5) If you haven’t already made a missing cat poster, make one. It doesn’t have to be fancy but make sure the words “Lost Cat” are large enough to be visible from a passing vehicle or pedestrian. Luckily most of us have a gazillion photos of our cats of. Choose or crop a large close-up showing details of the face and another photo showing the entire body, ideally standing up. If you’re not computer savvy, you can glue a photo on a piece of paper and use a marker to write the text by hand. Color photos are preferable especially if your cat has a unique color or markings. Copies printed on neon bright paper show well and use plastic page covers in case of rain. Your poster includes your cat’s name, description, any special identifying marks or collar, and where last seen, specifying cross streets. Include your phone and e-mail, but for security reasons do not add your name, address or amount of reward. Add contact the contact information at the bottom of the page cut into four or five vertical strips that can be easily torn off.

6) Enlist family and friends to help post flyers and spread the word. Have push pins, tape and a staple gun depending on the surface. The best posting spots include street intersection poles, local bulletin boards at grocery stores, library, laundromat and community center.

7) Post missing cats reports at online at Tabbytracker Craigslist, or Nextdoor.com. Use social networking like Facebook and Twitter. Ask everyone to share.

8) Visit all your local shelters even if say they don’t have a cat of your description.

9) If you’ve recently moved, extend your search to your old neighborhood.

10) Persevere! Cats have returned weeks and months later. Keep networking, and asking neighbors if they’ve noticed anything. Keep your flyers or posters fresh with a “Still Missing” header.

11) Take a large cardboard box and flip it over. Cut a cat sized hole in the side and place it outdoors with some soft bedding inside. Weight the bottom down and make this a safe place your cat can return to. Place food and water and litter pan nearby and shirt/shoes with your scent.
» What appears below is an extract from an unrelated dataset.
Below are the code and all the weights of a small trained network. Each question names an input and a class and asks about switching units off, where a switched-off unit gives its printed mean instead of its output.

12) The best time to search for a lost cat is when the world is asleep, which is 2 AM. Go out with a flashlight and food. You can take a few cans of cat food with you, stand out in the open and pop the cans, or shake a treat jar. You will be surprised how the sound can travel in the quiet of the morning, and oftentimes your cat will appear within minutes of the first can being opened. Enterprising cat owners have also recorded the sound of their can openers opening a tin of food, and played the tape over and over while looking for their lost cat.

13) Check the trees on your property; if you live near the woods, then the soiled litter is the best attractant for your cat. She will scent her scent over the wild critters and come to the comfort zone she is used to.

Not every cat will return home, but if you cover all your bases as completely as you can, you can lessen the probability that your cat will stay lost. As hard as it sounds, you have to stay focused and not become stressed. Your cat will sense any stress coming from you, and may stay hidden until you calm down. Most cats go to ground immediately-which means they hide close to the home they know- unless they get chased off or scared away. If you can hold your emotions in check, you increase the odds in your favor.